Question

2. A space shuttle and a space station are both in the same circular, counter-clockwise orbit around the Earth. The

orbital radius is 20,000 km.
a. What is the orbital velocity (in m/s) and period (in s) for this orbit?
Suppose the space station is 30 degrees ahead of the space shuttle
as shown in the diagram to the right.
b. How many seconds will it take for the space station to move from
its current position to where the shuttle is currently?
(i.e. the 12 o’clock position.)
The shuttle needs to catch up with the space station in order
to dock, so it fires its retro rockets to slow down when it’s in
the position shown in the diagram above. It moves to a new,
elliptical orbit as shown to the right with a dark line. The period
of this new orbit must equal your answer to “b” so that both
spacecraft will rendezvous at the 12 o’clock position as the shuttle
completes its new orbit.
c. What is the semi-major axis “a” of the new orbit in km?
d. How much speed must the space shuttle lose (Δv) to achieve
the new orbit?
e. What must the space shuttle do when it reaches the 12 o’clock
position after one orbit so that it stays in the same orbit as the space
station for docking?

Answer 1

The orbital velocity is 7,907 m/s and the period is 16,862 s for the circular orbit. It will take 2,827 seconds for the space station to move to the current position of the shuttle. The new elliptical orbit has a semi-major axis of 30,000 km. The space shuttle must lose 2,642 m/s of speed to achieve the new orbit. When the shuttle reaches the 12 o'clock position after one orbit, it must fire its rockets to match the velocity of the space station for docking.

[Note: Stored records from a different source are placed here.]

Each row is a point on a landscape with many valleys, with its height.
A ball rolls from a point to whichever of its 2 nearest points has the largest drop for the distance, and stops where none of them is lower. Distance is the straight distance between rows; heights are no part of it.
<398>: [161 159 158 121 167 176 139  79 137 143 112 108 100 123 100 173 129 127
 123 113 148 181 152 159 113 134 154]  height 275
<722>: [ 68  93 105 177 155 136 124 141 148 117 158 143 116 173 140  78  78 114
 157 144 103 188 121 125 152  75  70]  height 472
<713>: [115 119 137 150 102 148 111 138  52  67 123 123 144 123  87 130 146 164
  72  93 182  85 129  73 153 137 151]  height 538
<512>: [126 118 120 111 129  81  92 171 130 156 111 162 181 130 174 139 124 116
 154 130  99 145 163 123 108 115 125]  height 462
<820>: [155 142 134 136 176 170 169  88 156 221 135 152  92 157 104 154 111 115
 113 166 120 169 115 128 116 165 146]  height 417
<377>: [111 133  83 142  62 134 120 114 166 154 181 143 129 141 113 137  74 149
 150 141 128  94  74 111 190 158  99]  height 885
<356>: [125 142 139  87 159 147 184 133 132 140 153 129  93 154  99 138  79  94
 135 159 139  74  82 114 134 185 120]  height 198
<652>: [123 179 152 127 138 165 172 117 100 142 123 134 104 124 113 137 108 101
 114 172 118 134 119 153 111 169 110]  height 380
<562>: [150 151 171 114 108 127 116 126  65  77 126 105 118 100 119 130 153 150
 109 130 129  64 153 125 147 142 144]  height 178
<624>: [116 136 130 128 101 124 105 139  92 112  90 138 130 109 185 114 161 137
 149 154  96 149 163 143 116  74 111]  height 584
<548>: [ 67 117 104 154 130 129 134 129 157 122 144 157 132 139 139 101  64 100
 155 153 119 181 112 120 140 113  77]  height 412
<313>: [144 122 163 127  74 130 132 138  97  57 117 152  78  53 109  83 172 153
 115 129 116  70 152 152 135  85 129]  height 365
<858>: [131 150 149 125  80 153 139 128  94  75 119 147  89  57 124  97 163 140
 114 154 102  76 138 167 121  97 114]  height 224
<678>: [ 76  50 103 134  78  60  97 162 163 106 108 113 123 139 156 125 178  96
 160 112 107 150 103 109 128 124 132]  height 633
<115>: [ 87 101  79 184 109 130 108 154 200 130 161 150 154 106 122 118  92 130
 150 120 107 181 103 125 155 109  82]  height 693
<508>: [141 137 156  89 105 112 101 129  65  96 130 104 139 120 128 147 135 147
 111 153 128  57 134 114 135 141 159]  height 200
<72>: [125 132  91 138 104 115 114 185  63 107  92 164 165 137 144 128 170 156
 132  94 117 173 157 108 136  98 138]  height 204
<319>: [214 168 131 127 168 182 183 125 107  72 123  91 135 140  75 141 142 149
 141 153 138  55  89 154 116 139 154]  height 497
<785>: [ 86  69 108 171  93 109  87 158 184  93  85  88  86 135 157 108 153  92
 121 132 108 179  87 123 119  80  91]  height 583
<660>: [106 143 115 131 124 146 114 158 126 132  97 138 152 136 182 120 145 125
 165 159 111 149 166 174 121  58  90]  height 609
<246>: [136 145 149 143 127 108 120 111  57 115 130 122 145 119 117 151 140 147
 104  80 150 125 160  86 126 151 140]  height 452
<876>: [130 126 120 137 136 126 122 176  56  84  91 167 158 144 138 114 145 148
 120  68 169 174 162 107 145  90 134]  height 324
<590>: [101 110 121 110  71  72 106 146  66 106 115 136 148 141 151 132 164 125
 106 144 117 108 132  93 132 133 165]  height 366
<312>: [123 131 159 147 128 127 126 124  51  79 129 126 135 117 105 125 139 149
  92  80 169 115 156  73 136 147 144]  height 491
<644>: [ 67 112  96 150 147 158 130 165 152 134 122 141 145 171 161  90 105 108
 143 176 117 159 134 161 123  49  72]  height 654
<136>: [144 183 162 128 147 174 131 102 110 130 100 128 114 121 127 152 122 114
 137 131 149 170 153 178 125 119 123]  height 235
<68>: [140 144 184 122 143 131 120 132  73  85  99 150 107 113 156 100 142 138
 143  95 158 158 175 149 137  87 129]  height 306
<199>: [170 157 173 116 134 144 133 120  92  61 127  87 120  99  98 131 142 147
 111 122 138  58 145 144 138 148 145]  height 287
<598>: [149 123  99 121 156 153 160  72 203 202 144 116  94 136 127  99  90 102
 111 109 174  92  65 111 130 188 157]  height 471
<580>: [ 94  85  85 127  89  77 120 191  87 118  90 144 163 145 142 110 196 123
 122 131  97 173 119 105 103 109 154]  height 383
<582>: [162 154 123  75 165 141 146  85 140 154 145  77 125 118  93 158 130 133
 107 147 151  58 104 130 102 160 162]  height 223
<725>: [148 160 137  99 167 167 195 128 117 138 142 106 106 147  91 152 114 105
 118 169 129  65  92 133 115 180 138]  height 325
<46>: [143 149 130  98 126  96 116  99 153 163 124 119 142 111 149 142  86  91
 108 136 142 102 129 119 100 158 132]  height 371
<435>: [122 160 123  94 130 127 145 105 143 148 130 117 123 116 122 144  76  88
 104 156 150  98 110 124 110 166 129]  height 351
<82>: [182 146 129 127 164 161 126  77 185 215 116 123 146 148 128 158 130 128
 117 121 142 162 141 165 110 123 155]  height 445
<194>: [192 137 147 127 169 129 109 100 167 203 121 128 166 155 138 154 143 140
 135  80 133 147 167 161 111 126 146]  height 444
<676>: [104 139 108 168  94  88 136 104 164 145 222 121 109 144 119 109  87 163
 156 160  93 128 114 107 185 157  84]  height 791
<324>: [167 104 162 102 184 137 136  83 150 155 132 121 144 179 122 160 146 149
 131  55 164 176 180 143 118 108 162]  height 362
<696>: [122 138 114 144 123 118 152 107 185 167 149 159 127 121 123 113  49  92
 131 117 150 141  95 116 150 173 101]  height 411
<77>: [135 133 174 131  89 121 121 130  73  74 105 156  83  64 139  77 171 152
 127 109 121 123 164 129 134  86 128]  height 488
<154>: [175 123 143 122 174 124 122 122 138 173 132 135 162 181 128 155 148 148
 146  40 151 154 180 153 123 122 144]  height 410
<322>: [ 83  76  91 186 112 133  88 168 180  97 104 105  97 143 142 103 131 102
 121 135 101 193  89 125 132  70  82]  height 562
<588>: [129 120 128 109 137  97  96 155 177 163 118 159 178 118 168 133  84 101
 151 134 119 144 145 142 109 118 114]  height 484
<320>: [127 138 151 136  84 115 111 135  69  93  97 142 103  91 166  96 174 157
 134 123 107 143 162 126 128  86 127]  height 544
<179>: [126 120 157 128 170 127 136 165  53  88 102 164 149 165 142  90 135 141
 109  86 196 161 174 124 125  85 140]  height 419
<545>: [ 80  78 107 114  70  60 117 158  91 106 100 128 140 151 154 111 193 111
 120 138 110 136 109 100 119 120 162]  height 438
<570>: [ 84 105  74 213  98 117 110 143 170 128 178 132 135 131 115 114 102 135
 139 134  85 180 100 115 161 114  84]  height 709
<200>: [139 129 192 118 170 127 126 143  63  93 110 156 123 149 149  89 139 138
 130  93 181 160 179 140 126  84 141]  height 409
<808>: [ 82  51 121 142  85  72 102 159 156  99  84  88  98 143 165 111 186  91
 144 124 106 159  94 114 117 101 119]  height 612
<470>: [168 132 148  87 159 117 118  96  85 126 150  77 149 123  90 161 139 180
 120 126 142  45 120 105 126 152 157]  height 354
<774>: [ 87  51 107 146  72  68  82 169 190 122 125 135 136 117 146 131 165 110
 168  92  99 145 109 114 140 139 134]  height 653
<873>: [152 149 139 102 127  86 109  90 110 159 136 104 148 118 136 151 121 129
 101 119 131  83 147 106 102 158 146]  height 396
<263>: [113 139 113  90 124 141 155 117 152 137 149 132 102 136 108 137  55  94
 128 138 156  85  83 111 149 170 118]  height 305
<439>: [122 125 140 106  87  90 104 134  56 114 130 122 152 139 138 149 145 139
  99 137 126  82 136  93 137 142 165]  height 299
<790>: [112 105  72 125 105 102 110 210  83 127  93 161 175 141 137 127 185 152
 138 120  95 175 146 116 121  96 139]  height 298
<793>: [142 171 169 123 139 153 117 117  98 110  99 134 122 116 151 137 137 127
 147 114 148 162 171 170 129 102 118]  height 185
<237>: [166 125 174 100 183 161 131  72 146 133 119 109 113 138 111 165 135 143
 120  93 161 188 166 148 115 114 167]  height 313
<104>: [108 119 121 114  98  73 104 151  98 121 109 150 158 125 174 135 146 117
 131 142  96 140 154 102 113 124 143]  height 425
<287>: [159 156 112  93 164 144 158  62 165 177 138  87 112 111  97 154 147 131
  95 138 143  85 111 132  94 169 167]  height 277
<405>: [ 91  65  98 171  80  87  69 170 217 123 135 123 138  97 141 142 161 124
 159 107  94 154 103 126 143 127 107]  height 669
<657>: [171 132 125  59 174 118 122  81 135 156 148  75 141 119 105 146 122 162
 116 134 152  41  93 116 106 150 165]  height 295
<813>: [122 151 116 132  89 108 134 115 160 162 211 135 105 157 113 122  80 172
 161 157 115  90  83  96 203 166  90]  height 848
<216>: [ 89 104 101 130 134 143 111 185 160 133 107 124 154 157 179 110 137 119
 152 170 106 144 154 163 114  47  80]  height 631
<327>: [166 149 133 112 174 186 200  81 146 101 136  84  89 110  64 163 159 136
 103 122 127 120 129 141 116 169 171]  height 416
<770>: [170 143 115 136 169 178 147  62 181 225 123 137 113 143 114 147 126 128
 102 143 129 169 122 142 107 141 168]  height 433
<565>: [ 97  81  91 169  86 112  85 166 219 126 143 140 153  91 140 132 118 124
 153 112 103 164 110 131 146 118  99]  height 681
<281>: [143 120 153 120 144 129 125  99  64 105 151  87 147 125  79 147 143 185
 114 101 159  59 138  89 141 158 152]  height 443
<497>: [139 169 141 131 165 161 166 100 131 188 125 142 107 145 106 153 105  99
 117 169 126 160 120 141 110 168 127]  height 399
<606>: [113  66 121 104 134 111  78 212 198 163 147 169 169 112 169 108 102 130
 174 105 117 142 140 150 136 113 115]  height 520
<882>: [143 135 109 136 135 133 155  94 202 188 140 140 114 127 130 105  63  88
 112 108 166 118  82 113 141 188 127]  height 439
<51>: [ 73  84  91 185 139 146 108 155 150 108 130 129 102 163 143  79  97 107
 128 145 102 189 102 123 141  62  74]  height 522
<520>: [115 171 153 133 129 172 186 129  82 110 127 152  93 109 114 108 124 115
 119 172  99  99 118 167 111 160  95]  height 350
<866>: [187 162 128 109 180 182 202 128 113 109 136  97 125 156  75 151 141 131
 139 159 124  55  81 141 109 160 155]  height 463
<838>: [178 167 144 105 136 166 152 134  94  77 123  99 130 114  99 135 128 138
 120 161 130  40 111 162 125 143 141]  height 382
<381>: [128 176 151 137 110 175 157 124  87  88 112 153  89  69 121 101 137 122
 121 149 111 109 133 177 114 122 104]  height 307
<522>: [117  91 121 116 129 103  91 177 205 151 129 164 174 102 165 119  84 111
 164 112 120 154 133 137 126 115 109]  height 500
<275>: [ 92 141 112 124 120 126 144 118 162 143 132 157 134 120 137 121  57  85
 130 153 141 154 110 123 125 144 100]  height 381
<805>: [155 151 105 107 169 176 189  68 158 160 143 100  92 115  75 167 165 134
  99 142 124 107 114 132 105 177 175]  height 338
<526>: [152 154 153 129 132  94 116  90  83 139 138 107 144 120 122 156 139 139
 105  97 137 108 163  97 111 157 143]  height 422
<98>: [ 89 121  94 201 103  95 120 116 154 128 208 122 112 147 119 108  94 149
 150 146  79 163 117 104 173 133  82]  height 743

For each start below, name the point where the ball stops.
<678> => <275>
<246> => <356>
<82> => <858>
<676> => <275>
<512> => <562>
<660> => <858>
<194> => <793>
<545> => <562>

Call two points neighbours if one is among the 2 nearest of the other. Go from one point of each pair to the other, from neighbour to neighbour, staying as low as possible. Name the highest point that can't be avoided.
<858>, <356> => <319>
<793>, <72> => <179>
<793>, <562> => <545>
<562>, <858> => <82>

To calculate the orbital velocity and period of a circular orbit, we can use the formulas:

Orbital velocity (v) = sqrt(GM/r)

Period (T) = 2πr/v

Where G is the gravitational constant (6.67 x 10^-11 N(m/kg)^2), M is the mass of Earth (5.97 x 10^24 kg), and r is the orbital radius (20,000 km).

By plugging in the values into the formulas, we get:

Orbital velocity = sqrt((6.67 x 10^-11 N(m/kg)^2)(5.97 x 10^24 kg)/(20,000,000 m)) = 7,907 m/s

Period = 2π(20,000,000 m)/(7,907 m/s) = 16,862 s

b. To calculate the time it takes for the space station to move from its current position to where the shuttle is currently, we need to find the angular distance (θ) between the two positions and use the formula:

Time (t) = θ/ω

Where ω is the angular velocity, which is equal to 2π/T.

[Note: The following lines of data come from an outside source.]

Points on a hilly landscape, in no order, each with its height.
From any point a ball takes the steepest step (drop divided by distance) to one of its 2 nearest points. It stops when none of these is lower. Distance is the straight distance between rows; heights are no part of it.
<513>: [171 110 157 128 134 157 152 131  88 137 131  66 106  94 101 110 134 139
  96 136  67 125 120 116  75  37  93  37 120 106 140 130 142  86 167 105
 162 112 104  34 108  83 112 135 124 146 129  91 107 133 204 119 156 184
 135 103 146]  h=835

The angle between the two positions is 30 degrees, which is equal to π/6 radians. The angular velocity is 2π/16,862 s.

By plugging in the values into the formula, we get:

Time = (π/6 radians)/(2π/16,862 s) = 2,827 s

c. The semi-major axis (a) of the new elliptical orbit can be calculated using the formula:

a = r + (Δr/2)

Where r is the original orbital radius (20,000 km) and Δr is the change in orbital radius, which is equal to the distance the space station traveled (20,000 km) minus the distance it needs to travel to reach the 12 o'clock position (0 km).

By plugging in the values into the formula, we get:

a = 20,000 km + (20,000 km/2) = 30,000 km.

d. The change in velocity (Δv) can be calculated using the equation:

Δv = √(2μ/ra - 2μ/2a)

Where μ is the gravitational parameter, which is equal to GM, G is the gravitational constant, and M is the mass of Earth.

By plugging in the values into the equation, we get:

Δv = √((2(6.67 x 10^-11 N(m/kg)^2)(5.97 x 10^24 kg))/(20,000 km) - (2(6.67 x 10^-11 N(m/kg)^2)(5.97 x 10^24 kg))/(2(30,000 km))) = 2,642 m/s.

e. To stay in the same orbit as the space station for docking, the space shuttle needs to match the velocity of the space station when it reaches the 12 o'clock position. This can be done by firing its rockets to increase its velocity to match that of the space station.